I was hoping it could be done in the InputFormat class :))
Shirley
On Aug 4, 2008, at 2:49 PM, Qin Gao wrote:
For the first question, I think it is better to do it at reduce stage,
because the partitioner only consider the size of blocks in bytes.
Instead
you can output the intermediate key/value pair as this:
key: 1 if C=1,3,5,7. 0 otherwise
value: the tuple.
In reducer you can have a reducer deal with all the key with
c=1,3,5,7.
On Mon, Aug 4, 2008 at 3:29 PM, Shirley Cohen
<[EMAIL PROTECTED]> wrote:
Hi,
I want to implement some data partitioning logic where a mapper is
assigned
a specific range of values.

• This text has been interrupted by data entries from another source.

A landscape with many peaks, sampled at points; each row gives a point and its height.
A climber steps from a point to the highest of its 6 nearest points, and stops where none of them is higher. Distance is the straight distance between rows; heights are no part of it.
j853 (h 459): -8 40 -10 13 -25 -35 27 9 20 -22 85 -30 8 11 -3 6 -2 4 25 11 -26 -29
j548 (h 519): 28 -46 -11 -5 39 36 -21 2 -17 -8 -54 -5 -3 0 -30 -16 -16 16 -31 -5 33 54
j750 (h 458): 11 -18 -7 28 37 29 -33 -20 -3 14 -28 5 -21 13 -20 -44 -16 -10 -7 3 35 47
j888 (h 444): 12 -13 -9 2 40 18 -12 5 -26 0 -48 4 8 -9 -14 -7 -12 5 -15 6 7 31
j145 (h 489): -5 -42 36 -68 2 20 -7 12 -12 -35 -81 38 17 -69 -17 24 23 37 -15 -32 14 9
j707 (h 505): 0 -2 4 -16 22 1 2 4 -23 -4 -52 1 22 -12 -3 13 -3 1 -22 4 6 21
j414 (h 325): 28 -16 2 19 14 43 -41 -25 25 29 -25 -12 -34 45 -6 -80 -1 -33 14 -10 71
 12
j248 (h 626): -6 -30 12 -57 10 15 -7 14 -16 -19 -82 26 8 -48 -3 35 19 28 -27 -21 7 12
j857 (h 400): 2 1 -15 27 29 2 -20 -29 1 17 -11 13 -9 18 1 -49 -9 -8 5 6 33 34
j875 (h 553): 3 31 3 2 -50 -12 28 29 -13 -3 51 -8 8 -16 25 47 -3 3 5 16 -29 -34
j622 (h 656): -2 27 -33 9 13 -50 14 -23 52 -11 76 -15 -2 38 -16 -30 -13 -6 30 -2 -27
 -46
j136 (h 574): -42 -21 26 -49 -16 8 3 30 -15 -7 -45 23 -16 -54 25 55 27 19 -6 -51 -17
 -18
j695 (h 380): -21 -13 33 -14 -69 7 22 16 -6 14 36 23 -16 -20 41 67 32 -3 -5 -6 -43 -33
j165 (h 356): 19 8 1 21 16 20 -28 -38 30 18 2 8 -19 44 -15 -78 4 -35 17 -11 37 16
j794 (h 455): -6 39 -4 18 -7 -25 5 5 3 5 17 -27 27 -13 14 0 -6 -12 11 18 -4 1
j225 (h 471): -39 -24 28 -35 -34 6 8 30 -19 -1 -8 28 -24 -51 36 54 28 10 -8 -34 -23
 -19
j431 (h 657): 11 -38 16 -47 21 19 -7 16 -11 -23 -91 26 9 -33 -17 14 8 26 -35 -10 18 23
j805 (h 584): -20 20 19 -15 -20 -5 23 28 -25 3 -25 -10 13 -29 25 43 17 3 -11 0 -11 -19
j612 (h 217): 22 15 -12 28 17 7 -15 -52 30 15 12 0 -6 46 -12 -85 -2 -40 15 -7 12 3
j294 (h 416): -9 24 -12 25 20 -10 -14 -31 13 4 5 -1 11 16 3 -44 -12 -19 10 4 16 26
j716 (h 397): 8 11 -9 31 29 12 -13 -27 -6 17 -16 2 8 14 -4 -27 -19 -9 -9 -3 24 35
j571 (h 414): -3 35 -19 13 5 -43 4 -34 45 -5 55 -12 12 23 -2 -35 -12 -21 19 4 -8 -8
j757 (h 297): 38 -55 -1 -29 37 27 -24 12 -16 -15 -65 20 5 -16 -21 -13 -18 19 -33 -3 26
 41
j929 (h 417): -3 7 20 -5 -78 4 34 21 -14 11 60 6 -2 5 12 68 30 6 1 15 -51 -30
j980 (h 512): 3 20 15 -5 -1 -6 10 19 -18 3 -35 -4 11 -20 27 21 1 8 -11 0 7 2
j821 (h 629): 9 -56 21 -62 12 34 -22 7 -5 -30 -77 47 26 -43 -22 14 18 48 -13 -14 24 23
j293 (h 379): 3 -2 -3 30 23 20 -32 -41 20 22 -10 2 -15 42 -11 -67 -6 -26 9 -2 34 37
j960 (h 546): 1 22 -22 1 12 -46 8 -40 54 -6 63 -13 -2 45 -8 -45 -12 -27 18 3 -16 -54
j456 (h 340): -18 -17 22 1 -90 10 37 2 -5 18 72 36 0 -2 19 89 35 6 5 6 -73 -20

Here is a concrete example of what I
have in
mind:
Suppose I have attributes A, B, C and the following tuples:
(A, B, C)
(1, 3, 1)
(1, 2, 2)
(1, 2, 3)
(12, 3, 4)
(12, 2, 5)
(12, 8, 6)
(12, 2, 7)
What I want to do is assign mapper x all the tuples where the C
attribute =
1, 3, 5, and 7.
1-Is it possible to write a smart InputFormat class that can
assign a set
of records to a specific mapper? If so, how?
2-How will this type of partitioning logic interact with HDFS data
locality?
Thanks,
Shirley